Tutorials at ALTA 2013

We are pleased to announce that ALTA2013 will include pre-workshop tutorials on 4 December 2013. Schedules for these tutorials are available in the programme.

Working with the HCS vLab

Dominique Estival (University of Western Sydney) and Steve Cassidy (Macquarie University)

The Human Communication Science Virtual Laboratory (HCSvLab) will run a half-day workshop. The HCSvLab provides an on-line infrastructure for accessing human communication corpora (speech, text, music, sounds, video, etc.) and for using specialised tools for searching, analysing and annotating that data. The aims of the HCS vLab are to:

facilitate access of the Australian and international HCS communities to data and analysis tools;
afford new tool-corpus combinations and new emergent research;
allow analysis and annotation results to be stored and shared, thus promoting collaboration between institutions and disciplines;
improve scientific replicability by moving local and idiosyncratic desktop-based tools and data to an accessible, in-the-cloud, environment that standardises, defines, and captures procedures and data output so that research publications can be supported by re-runnable re-usable data and coded procedure.

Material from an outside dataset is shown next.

X: [101  87 146  87 101]
N: [205  82  63 141 142]
G: [131 128 115 146 144]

The HCS vLab is designed to make use of national infrastructure - including data storage, discovery and research computing services. It incorporates existing eResearch tools, adapted to work on shared infrastructure, with a data-discovery interface to connect researchers with data sets, orchestrated by a workflow engine with both web and command line interfaces to allow use by technical and non-technical researchers, via a Web interface.

Applying Wikipedia as a machine-readable knowledge base

David Milne (CSIRO)

What if your search engine, recommender or clustering algorithm could consult Wikipedia as easily as we do, to understand more about the documents they encounter? This is not a far-fetched idea. While clearly intended for human readers, the raw structure of the Wikipedia bears striking resemblance to traditional knowledge bases and provides many footholds for algorithms to extract machine-readable knowledge. In this tutorial, we will work with Wikipedia to augment and enhance other textual information sources. This is broken down into three key problems:

Extracting structured knowledge from Wikipedia;
Connecting it to textual documents; and
Allowing people to easily, effectively and intuitively tap into it while searching and browsing.

For each of the three problems described above we will provide live demonstrations and hands-on activities. For the extraction problem, we present an extremely large thesaurus-like structure that has been automatically generated from Wikipedia, and show how it can be reasoned over (in a rough fashion) by machines. For the connection task, we demonstrate an algorithm that can automatically detect and disambiguate Wikipedia topics when they are mentioned in any textual document, and intelligently predict those that are most likely of interest to the reader. For the final problem, we present several end-user applications that combine the work described above with slick visualisation techniques, to provide enhanced browsing and searching experiences.

All of the presented systems are open source and publicly available on the web.